Tsukuyomi, espíritu de la luna, es una presencia discreta pero constante: su historia no se grita, se intuye; no se memoriza, se contempla.


El nacimiento del dios de la noche

Cuando el caos aún no se había asentado y la tierra flotaba entre brumas, el dios Izanagi emergió del inframundo cubierto de sombras. Lleno de impurezas, se sumergió en aguas sagradas para purificarse. Fue entonces cuando, al lavar su ojo derecho, la luna nació.

No era fuego como el sol, ni trueno como la tormenta. Era espejo, ritmo y reflejo. Tsukuyomi-no-Mikoto, el espíritu de la luna, abrió sus ojos y el cielo se llenó de un resplandor frío, apacible, más sutil que la luz del día. Su rostro, sereno. Su andar, invisible. Su presencia, inevitable.

A él se le encomendó el gobierno de la noche, de las mareas, del tiempo invisible. Mientras Amaterasu encendía la tierra con su fuego dorado, Tsukuyomi tejía la calma. Cada fase de luna era un gesto. Cada sombra, un mensaje. Y así comenzó su órbita eterna.


La armonía celeste

Durante un tiempo, el cielo fue compartido por los dos grandes luminarios. El Sol y la Luna cruzaban el firmamento en una danza perfecta, alternándose en equilibrio. La vida se adaptaba a ese ritmo: se trabajaba bajo la luz de Amaterasu, se dormía y soñaba bajo la mirada de Tsukuyomi.

Las mareas obedecían su paso. Las estaciones seguían el pulso solar. La humanidad empezaba a brotar como brotan los brotes tras la nevada, confiada en el orden del cielo. Y aunque su luz era tenue, Tsukuyomi no era pasivo. Observaba. Guardaba el ritmo. Cuidaba el silencio. No necesitaba imponerse: su influencia era como el agua quieta que moldea la piedra con el tiempo.


El crimen de la pureza

Pero incluso en el mundo de los dioses, nada permanece inmóvil. Un día, Amaterasu envió a su hermano como emisario a un banquete ofrecido por Uke Mochi, la diosa del alimento.

La diosa, en acto sagrado, preparó el festín desde su cuerpo: de su boca, arroz humeante; de su nariz, peces frescos; de su aliento, carne de caza. Era una creación antigua. Un gesto de ofrenda desde la vida misma.

Pero Tsukuyomi, al presenciar aquello, no vio santidad. Vio impureza. Y sin una palabra, sin juicio abierto, la mató.

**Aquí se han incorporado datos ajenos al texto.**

Below is a small trained network, with its code and all its weights. Each question gives an input and a class and asks what happens when units are switched off, that is, made to give their printed mean instead of their output.

import numpy as np


def w(rows, s, z=0):
    codes = np.array(rows[::2]) - 128.0
    scale = np.full(codes.shape[1], s)
    scale[-1] = z or s
    return codes * scale


def norm(h):
    return h / np.sqrt((h * h).mean(-1, keepdims=True) + 1e-5)


def f(y):
    return y / 2 * (1 + np.tanh(0.7978845608 * (y + 0.044715 * y**3)))


def log_softmax(a):
    a = a - a.max(-1, keepdims=True)
    return a - np.log(np.exp(a).sum(-1, keepdims=True))


def net(x, mask):
    res = np.array(x, float).reshape(1, 4) / 4 @ E
    u = 0
    for l in range(3):
        y = f(norm(res) @ A[l][:, :-1].T + A[l][:, -1])
        res = res + np.where(mask[u : u + 4], y, B[l][:, -1]) @ B[l][:, :-1]
        u += 4
    return log_softmax(norm(res)[-1] @ U[:, :-1].T + U[:, -1])


A, B = {}, {}
E = w([
[96,210,3,156,126,96,239,57],'x0',
[75,174,144,115,94,123,147,230],'x1',
[192,186,176,95,87,45,169,44],'x2',
[42,153,80,42,232,39,126,105],'x3',
],0.0048)
A[0] = w([
[166,43,131,180,182,104,82,76,51],'0.n1',
[115,183,111,110,200,53,59,131,110],'0.n2',
[104,42,63,161,146,164,106,173,9],'0.n3',
[82,165,162,101,105,92,191,255,63],'0.n4',
],0.0065,0.0012)
B[0] = w([
[123,241,3,135,157,139,55,134,226],'0.n1',
[96,15,123,90,117,204,108,253,255],'0.n2',
[59,105,155,223,161,79,87,175,228],'0.n3',
[206,107,42,88,205,82,28,29,249],'0.n4',
],0.0067,0.0027)
A[1] = w([
[216,132,136,87,99,6,119,56,43],'1.n1',
[89,105,254,56,150,174,62,162,88],'1.n2',
[106,147,128,109,68,90,97,133,7],'1.n3',
[116,191,91,82,132,122,219,157,153],'1.n4',
],0.0058,0.0018)
B[1] = w([
[1,136,122,163,146,90,57,138,232],'1.n1',
[96,94,36,122,85,143,115,211,251],'1.n2',
[111,66,99,159,106,184,118,73,105],'1.n3',
[195,81,97,166,91,120,195,180,182],'1.n4',
],0.0092,0.0032)
A[2] = w([
[116,105,248,58,106,131,195,130,6],'2.n1',
[234,73,177,184,82,204,146,68,205],'2.n2',
[126,167,153,84,11,1,65,107,115],'2.n3',
[80,22,126,81,235,229,164,207,76],'2.n4',
],0.0042,0.0022)
B[2] = w([
[170,111,93,156,216,174,114,120,78],'2.n1',
[255,81,172,59,65,136,203,156,154],'2.n2',
[134,32,75,166,162,86,58,156,178],'2.n3',
[125,88,149,150,91,138,211,116,253],'2.n4',
],0.0085,0.0027)
U = w([
[191,245,33,104,2,113,185,163,207],'0',
[94,146,170,247,112,42,117,123,55],'1',
[218,162,151,4,42,192,212,150,225],'2',
[228,210,15,84,165,146,39,5,4],'3',
],0.0045,0.0021)

Each question gives the input, the list of numbers given to net, and the class t.
The units are the neurons (one row each of A and B). Each row of codes is followed by its name. A weight is (code - 128) times the scale printed after its matrix; where a second scale follows, it is the last column's (A, B and U).
mask holds one flag per neuron, layer by layer. A switched-off neuron (its flag False) gives its mean, the last column of its row in B, instead of its output. The means were averaged over made-up inputs and are rounded, as every weight is.
A unit's drop is (log p(t) with every unit on - log p(t) with that unit switched off) / (log p(t) with every unit on - log p(t) with every unit switched off).
The circuit of an input: a set's keep is (log p(t) with only the set's units on - log p(t) with every unit switched off) / (log p(t) with every unit on - log p(t) with every unit switched off). Starting from all 12 units, units are removed one at a time, each time the one whose removal leaves the highest keep (on an exact tie, the one counted first), for as long as the keep stays at least 0.8.
circuit, biggest first: the units of the circuit, biggest drop first
k most important neurons: the k neurons with the biggest drops, biggest first
k most important neurons of layer l: the k neurons of layer l with the biggest drops, biggest first
drop when u is switched off: that unit's drop, to one decimal
input [-2,-3,8,-3], class 1: 2 most important neurons : (1.n1, 0.n4)
input [1,3,5,7], class 2: most important neuron of layer 1 : (1.n1)
input [5,7,1,3], class 3: 2 most important neurons : (0.n4, 1.n2)
input [1,-7,-1,8], class 2: 3 most important neurons of layer 0 : (0.n2, 0.n4, 0.n3)
input [-1,-1,1,-4], class 2: circuit, biggest first : (2.n2, 1.n1)
input [-4,0,3,5], class 2: 2 most important neurons : (0.n2, 1.n1)
input [-2,-5,3,6], class 2: 3 most important neurons : (0.n2, 0.n4, 1.n1)
input [2,8,1,4], class 3: 2 most important neurons : (0.n4, 1.n2)
input [3,2,3,8], class 2: 3 most important neurons of layer 0 : (0.n2, 0.n1, 0.n3)
input [1,6,8,3], class 1: 2 most important neurons : (1.n1, 0.n1)
input [2,-5,0,-6], class 2: 2 most important neurons : (2.n2, 0.n4)
input [-4,8,-1,6], class 3: 3 most important neurons : (0.n4, 1.n4, 2.n2)
input [4,-5,0,-6], class 2: 2 most important neurons : (2.n2, 0.n4)
input [3,7,2,-4], class 3: 2 most important neurons of layer 0 : (0.n4, 0.n3)
input [-3,7,-1,2], class 3: most important neuron : (0.n4)
input [-1,-4,2,6], class 2: 2 most important neurons of layer 2 : (2.n4, 2.n3)
input [0,-4,3,7], class 2: 2 most important neurons of layer 0 : (0.n2, 0.n4)
input [1,8,-3,5], class 3: drop when 0.n4 is switched off : 1.7
input [-2,7,4,-1], class 3: drop when 1.n1 is switched off : -0.1
input [-1,6,-3,1], class 3: drop when 0.n4 is switched off : 1.3
input [5,1,0,-6], class 2: most important neuron : (2.n2)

Del cuerpo inerte brotaron los granos, los frijoles, el trigo. La Tierra quedó bendecida por la muerte. Lo que había sido violencia, también se volvió semilla.


El exilio de la luna

Cuando Amaterasu supo lo ocurrido, el cielo cambió. La aurora se volvió dura, y la luz ya no danzaba. Horrorizada por el crimen de su hermano, rompió la alianza sagrada. «Jamás volveremos a compartir el cielo«, decretó. Y desde entonces, el día y la noche dejaron de mirarse.

Tsukuyomi no protestó. Aceptó su destino con la misma serenidad con la que gobierna las mareas. Se retiró al silencio del firmamento nocturno, donde la luz se filtra pero no abrasa.

Desde entonces, su luz recorre los cielos sin cruzarse con el sol. Una media luna como media palabra. Una presencia que no desaparece, pero tampoco regresa del todo. El dios que no olvida, pero ya no habla.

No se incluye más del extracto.